Habis sudah ratapku dikuliti.
tidak lagi ada pembelaan untuk tidak mati.
Andai kau tau bagaimana dulu
aku teramat mencintai keheningan. andai kau tau bagaimana rumah itu aku bangun
di atas lara. aku menulis karena tidak ada yang mendengarkan. aku menyimak dan
mencari bagian yang rumpang untuk kemudian berdamai dengan kesimpulan.
Aku
bersama dengan nyanyian elegi pujaanku ~
Ku-kira ia hanya menganggapku sebagai
seorang teman. mungkin ia seperti itu kepada semua orang, sikapnya yang ramah
dan welcome kadang membuatku cemburu. terus terang saja, aku tidak menyukai
bagaimana caranya berinteraksi terhadap lawan jenis karena terkesan friendly.
sungguh merepotkan memiliki kekasih yang baiknya seluas samudera. jika
bertanya, apa lagi yang tidak dilakukannya kepadaku? begitu banyak kepahitan
yang menyeruak membentuk ragu.
Tapi aku bukan kebanyakan. aku mencintai
dengan seluruh jiwa ragaku. karena prinsipku hanya melukai dengan penuh atau
membasuh dengan seluruh, sungguh tidak ada kata separuh. apa aku begitu naif
karena minim pengalaman? aku selalu berdoa pada tuhan semesta alam, berikanlah
jodoh yang baik untukku di masa depan.
Setelah melakukan kesalahan, ia berniat
memperbaiki. sesalnya, air matanya, ucapannya, perilakunya sudah jauh lebih
menenangkan. kadang, aku bimbang ketika duduk berdekatan sedangkan ia asik
bermain handphone. setelahnya, ia bahkan memberikan handphonennya kepadaku.
membiarkanku mengecek apa yang mengganjal di hatiku. tidak kutemukan
keganjilan,
Apa menyenangkan bermain dengan perasaan perempuan?
Aku tidak pernah membayangkan akan menjalin
hubungan dengan orang yang begitu egois memikirkan dirinya sendiri. namun, jika
diingat posisiku sebagai korban maka tiada habisnya meratap. aku juga tidak
sempurna, jadi percayalah sesungguhnya saat itu akupun belum siap menjadi rumah
untuk pulang seseorang.
Tuanku yang mencintai kebebasan dan indah
berkelana? apakah aku tujuanmu sesungguhnya?

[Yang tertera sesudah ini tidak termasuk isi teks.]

A landscape with many valleys, sampled at points; each row gives a point and its height.
From any point a ball rolls to the lowest of the 2 points nearest to it. It stops when none of these is lower. Distance is the straight distance between rows; heights are no part of it.
Q469 height 36.5: [ 51 163 120 109 171 135 115 165  96 128 128 170 167 161 100 113  97 207
 115 145 159  75 183 129]
Q862 height 15.4: [116 100 185 104 137 121  87 139 118 105 115 150 149  89 133 120  85 151
 147 142 182  98 124 113]
Q250 height 71.4: [111 125  86 128  74 110 122 114 154 122 135 186 110  87  90  24 100 155
 159 177 146 154 175 182]
Q751 height 65.9: [149 117  94 157 119 119 121 105 153  93 134 176 133  88 125  59 103  54
 123 157 109 134 125 164]
Q88 height 33.0: [160 101 119 119 108 108  98 128 117 147 143 135  88 168 120  94 120 124
 153  89 117 111 111  88]
Q287 height 57.5: [145 115  70 134  96 118 116  88 155  96 166 193  90 117 102  53  91 113
 161 137 125 156 171 124]
Q183 height 31.1: [145 128  71 106 103 134 165 102 148  89 126 100  97 147 137  87 105 124
 146 146 128 161 149 135]
Q305 height 20.6: [110 169 169  98  97 121 135 128 105 140  97 119 139  90 156 127 139 137
 140 131 125 168 152 165]
Q71 height 42.2: [150 115 205 122  87 131 130 144 145 173  82 138 141  95 176 129 174  98
 146 153 130 140  88 168]
Q218 height 50.4: [185 109 155 160  71 116 118 135 128 148 127 148 156  87 143  84 181  74
 128 144 136 150  55 132]
Q233 height 73.8: [153 119  95 143  96  96  92  91 120  81 142 178  97 112 109 103 156  90
 166 150 126 143 139 109]
Q416 height 41.8: [100 109 124 110 149 122 139 122 141  80 144 110 107 169 124 104  69 140
 120 150 126 117 139 122]
Q664 height 39.3: [189 127  27 110  93 140  99 111 143  91 143  69  81 155 101 113 125 128
 144  78  78 165  96  91]
Q703 height 29.8: [ 90 166 158 102 122 122 152 153 143  99 118 141 164  85 156  62 105 156
 120 157 154 161 131 204]
Q417 height 52.8: [ 97 148 215  84 186 150 144 192 111 153  74 132 198 115 118 163 146 173
 145 160 170 101 122 155]
Q270 height 58.7: [ 90 106 167 141 191 122 106 138 114 142 142 163 139 182 124 148 116 156
 121 114 161 101 157  94]
Q937 height 23.4: [104 167 105 127 110 101 136 144 130 127 116 177 119  58 108  69 124 117
 147 134 112 143 165 208]
Q633 height 41.4: [ 91 112 150 112 150 113 146 172 119 147  86 159 122  92  85 145 139 190
 171 163 171  99 167 153]
Q456 height 36.2: [106 116 175 141 168 121 182 118 154 132 125 124 108 113 124 167 137 113
 120 139 120 182 157 160]
Q476 height 38.1: [138 112  73 100 120 135 131 100 163  65 142 103  97 169 120  78  63 134
 131 143 115 122 157 119]
Q594 height 39.8: [126 167 147 123 110 134 154 135 117 154 119 124  75 114 132 135 165 125
 108  87  72 179 120 121]
Q558 height 63.5: [198 128  63 159 103 135 140  97 164 119 143 177  94  98 128  72 147  56
 144 122 130 205 156 144]
Q848 height 10.6: [139 127 154 136 103 147 209 143 180 141 102 109 128 150 196 112 184  95
 101 162 148 163  98 197]
Q647 height 24.8: [153 124 102 119 123 161 159 122 154 138 127 135  68 114 131  79  85 132
 142  87 119 178 160 120]
Q979 height 30.2: [132  89 126  99 150 130  70 131 146 106 151  69 107 206 130 178 105 171
 117  99 124  90  82  69]
Q7 height 40.3: [138 110 174 123 136 141 163 156 144 143 103 142 122 129 162  95 129 106
 127 134 130 113  91 135]
Q938 height 30.0: [151  92 156 117 116 118 125 139 118 142 147 124 104 138 122  82 105 130
 146 103 157 119  96  94]
Q23 height 53.1: [ 97 110 111 134 122 105 101 114 136 105 142 187 105 174 125  75 107 144
 132 151 143  90 166 122]
Q452 height 52.2: [ 98 109 213 106 197 147 158 171 133 143  96 123 184 138 119 155 139 147
 139 161 167 101 128 160]
Q465 height 33.7: [141 164 114 108  66 108 141 142  95 140 118 141 121  95 161 119 198 121
 134 128 140 150 102 124]
Q91 height 37.9: [117 127 166 121 147 122 202 139 162 136 108 126 100  98 110 118 133 103
 115 139 107 189 162 202]
Q120 height 73.5: [154 144  66 130  74 137 161 147 145 105 135 178  87 101 111  10 101 114
 123 134 121 183 138 147]
Q317 height 52.5: [103 142 210 116 170 160 143 140 122 151 105 103 137 168 128 219 169 175
 114 135 115 148 131 104]
Q518 height 48.9: [136 121 154 141 148 155 110 103 125 146 126 115 116 132 155 223 142 133
 131 101 105 138 129  90]
Q695 height 49.1: [131 119 175 162 143 139  96 132  98 157 100 101 172 117 140 227 167 151
 125 140 164 116 122  84]
Q715 height 55.5: [116  98  88 140 106 103 111  93 150  99 163 183  96 149  86  42  95 118
 153 150 141 107 159 125]
Q644 height 14.0: [ 92 175 109 107 102 113 103 108 101 135 138 150 111 110 129  90 103 142
 134 107 100 144 172 137]
Q20 height 60.6: [168 134  90 139 114 152 120  83 152 117 131 157 114 118 177 101 115  63
 142 117 106 155 150 116]
Q639 height 42.9: [180 140 106 157  77 154 119 106 120 138 133 123 101 146 143 118 169  73
 104 101  52 180  88 102]
Q892 height 47.4: [140 102  55 136 105 119 128 107 144  69 160 109 114 109  42  81  68 107
 135 135 102 101 132 122]
Q821 height 38.2: [119 164 113 108 137 149 148 131 123 167 123 107  78 134 111 166 140 127
 116  64  40 165 152 138]
Q609 height 34.5: [ 82 138 141  99 140 136 131 134 120 131 122 162 152 102 129  89  78 171
 156 154 170  93 189 166]
Q419 height 35.8: [149 127 183 140 119 132 192 157 151 180 103 100 149  88 143 118 165  84
 120 120 139 173 104 199]
Q866 height 71.5: [178 107 131 174  74 123  86  96 112 144 134 117 177 145 146 130 167  69
 125 142 121  97  66  89]
Q614 height 27.1: [122 158 115 128  91  91 126 127 116 120 113 166 137  75 142  77 153  85
 143 150 125 155 133 178]
Q213 height 52.7: [168 119 131 160  90 146 124  91 129 194 134  59 122 190 151 185 186 119
 120 104 106 150 107  92]
Q431 height 45.5: [124 101  96 139 110  84 129 129 129 126 130 173  89  89  66 104 135 161
 185 153 182 110 154 130]
Q516 height 51.8: [130 128 152 177  97 121 132  95 130 149 115 142 122 147 158 185 214 101
 120 159 121 153 122 115]
Q874 height 38.3: [120 139 172 116 154 121 176 167 103 176  96 109 146 113 111 196 182 162
 128 137 164 122 148 147]
Q948 height 43.0: [128 115 114 147 138 132 100 123 120 116 128 114 112 181 146 201 158 146
 111 140 130  94 102  64]
Q393 height 17.8: [102 174 149  96 104 119 115 114 100 131 115 135 115 122 148 118 128 149
 138 121 101 163 160 131]
Q531 height 68.6: [155 111 118 150 118 102  68 122 106 102 158  84 136 135  84 158 117 116
 100 102 102  88  68  74]
Q66 height 44.4: [168 149 158 134  54 149 158 103 147 140  81 113 133  77 160 164 186  85
 136 165 104 170  95 156]
Q853 height 35.0: [165  79 122 119 115 131  78 118 144 115 151  83  99 196 127 155 130 153
 127 105 125 109  71  53]
Q391 height 37.0: [ 79 136  96  96 142 133 149 136 114 148 122 141 137 133 122 100  81 169
 163 133 148  88 200 158]
Q823 height 45.9: [152 102 146 121 146 168 152  94 161 132 110  94 106 133 156 176 111  98
 146 140  76 132 126 120]
Q651 height 45.6: [125  98 122 126 131 116 109 128 122 123 113 148 103  99 116 168 134 152
 164 140 164 108 149  91]
Q24 height 29.9: [205 152  95 139 116 177 131 122 163 123 111 117  94  96 139  54  83  73
 106 104  90 204 146 144]
Q953 height 40.2: [ 87 149  75 107 139 136 184 127 136 148 130 132 117 150 141 124 109 156
 135 114 140 111 191 142]
Q151 height 29.7: [136 104  97 103 128 119 112 128 122 156 129 114  89 192 123 120 110 137
 159 101 109  88 135 101]
Q605 height 34.0: [172 142  56  89  91 125 122 116 116 126 134  69 105 131 108 114 100 125
 155  87  91 149 127 109]
Q134 height 32.2: [196 141 123 140 102 159 153 127 156 132 112 110 126  93 151  51 111  67
 112 118 111 200 119 162]
Q811 height 30.7: [ 69 161 137 124 196 139  80 130  98 125 159 135 181 154 123 161  93 144
  96 106 129  93 169 127]
Q427 height 29.2: [135 123 150 106 151 164  82 131 127 119 160  55 156 140 120 201  86 162
 103  86 103  97  78  87]
Q626 height 29.6: [113 135 165 125 122 101 162 153 115 102 136 112 131 127 128  97 137 154
 106 147 143 153  95 144]
Q607 height 31.3: [131 118 139  98 175 158 121 139 134 125 156  58 141 157 109 179  63 156
 111  70  91 110  98  94]
Q13 height 27.3: [174 133  92 124 124 173 162 138 157 132 118 148  74  93 132  58  70  95
 121  93  86 182 140 131]
Q712 height 70.1: [158 100 126 157 106  99  64 117 100 111 140 115 164 132 109 145 147  88
 119 142 129  66  81  92]
Q778 height 56.2: [161 111  70 118 126 160  93 108 165  71 171  67 102 160 103 103  40 109
  94  77  81 126  87  89]
Q184 height 64.8: [168 124  84 145 115 129 152 113 165 106 127 174 111  93 133  48 130  53
 140 149 126 161 134 177]
Q508 height 38.7: [ 50 160 106 111 187 143 102 173 108 139 131 169 140 146  91 167 100 227
 126 120 150  71 187  95]
Q237 height 50.3: [130 133 141 165 134 134 141 101 131 135 128 128 108 120 148 185 170  98
 109 123 100 152 128 111]
Q869 height 47.3: [143 138 127 157  96  91 133 153 118 105 146 152 131  87 106  56 135  93
 102 125 124 143  72 139]
Q962 height 24.4: [109 120  61 100 133 128 113 134 127 144 154 118 102 181  85 111  77 163
 138  87 102  70 160 122]
Q410 height 54.9: [115 132 155 132 114  89 138 136 138 154 115 176 106 140 146 100 187 129
 135 144 165 145 150 153]
Q640 height 37.3: [106  99 137 124 133 107  99 139 118  80 156 115 171 135  75 101  62 156
 102 138 191  55 135 120]
Q430 height 38.6: [132 115 155 113 147 148 120 110 141  86 136 107 114 165 141 110  63 117
 106 130  97 132 109 105]
Q554 height 17.4: [141 139 112 125 110 139 211 120 165 126 105  99 108 137 175 118 156  96
 112 147 125 170 138 170]
Q207 height 62.4: [139 124  63 151 145 113 118  99 125 130 159 146 101 136 104 120 105  89
 124  99  98 101 149 118]
Q835 height 26.8: [132 111 149 126 142 132 163 141 129 144 143 123 102 131 116 138 111 158
 121  93 143 136 107  95]
Q629 height 43.4: [153 129 189 127  75 149 144 115 138 157  88 121 119 101 161 145 181 110
 136 150 108 166  98 127]
Q193 height 56.5: [145 121 127 138  99 105 150 151 138 153 137 184 108 143 149  58 160 109
 131 122 164 135 117 140]
Q851 height 44.6: [173 142 118 168  97 128 131 124 118 130 148 137 109 133 126  87 139  82
  79  96  82 178  71  91]
Q677 height 43.5: [179 129  29 118  94 113  67  95 151  95 171  90  72 138  91 145 136 135
 157  77  80 174 108  91]
Q792 height 27.6: [127 150  79 134 121 129 196 157 124 155 121 134 106  87 127 125 146 112
 120  99 119 124 133 143]
Q910 height 17.7: [ 97 152 189 132 135 123 173 181 164 155 110 128 193 149 199 122 191 124
  92 157 179 145  86 206]
Q59 height 77.0: [ 88 138  97 146 162 130 154 119 132 100 138 157 152  79 153 150 100 131
 112 141 166  97 152 148]
Q49 height 4.7: [152 117 106 127 106 118  82  87 118  97 143 125 153  94 139 108  93  80
 151 134 152 102 131 121]
Q61 height 45.8: [104 125 109 123 147 118  82 151 110 111 121 140 112 184 135 170 141 175
 114 121 145  80 113  63]
Q528 height 43.6: [ 86 128  50 106 158 128 101 135 123 122 140 114  96 151 100 182 105 211
 148 107 130  95 161  97]
Q438 height 48.4: [ 75 133 126 105 148 121 125 160 112  98 116 159 100 182 126 134 132 198
 116 153 136 103 137  92]
Q916 height 57.6: [168 102 109 142 105 104 132 135 150 129 134 195 120 123 144  46 144  84
 153 141 173 116 103 133]
Q959 height 22.7: [ 97 179 185  92 136 134 153 142 110 155 106 126 171  90 152 147 161 146
 132 135 142 162 173 188]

Tembang sulit menyayat hati.
andai saja aku memiliki kesempatan seribu satu kali, sudah terbangun rongga
misteri hidup ini. aku tidak datang untuk menyulam luka, tidak pergi untuk
membakar sunyi. aku tetap merana dengan segala asing pada jiwa. teramat ingin
merangkulnya beserta sedu sedannya.
Seorang
anak perempuan bertumbuh dewasa. hatinya penuh kerapuhan masa remaja. kata
seseorang “ia tak pernah muda” karena di usianya yang mendekati kepala tiga, ia
justru masih berbahagia dengan asmara. baginya sulit mengemban komitmen. ia
ingin menjadi prioritas tanpa mempedulikan perasaan empu di seberang sana.
Aku memejam mata dengan bibir terkatup, menyudahi pahit-getir
dunia yang diusung oleh perasaan kalut.
Sudahlah
Merawat bunga yang rapuh namun indah dipandang mata. ketika tangan dewasa menyentuh aku mulai kepayahan mencari penawarnya. hanya sebatas gurauan semu di atas kelabu. mana tiang penyangga sukacita?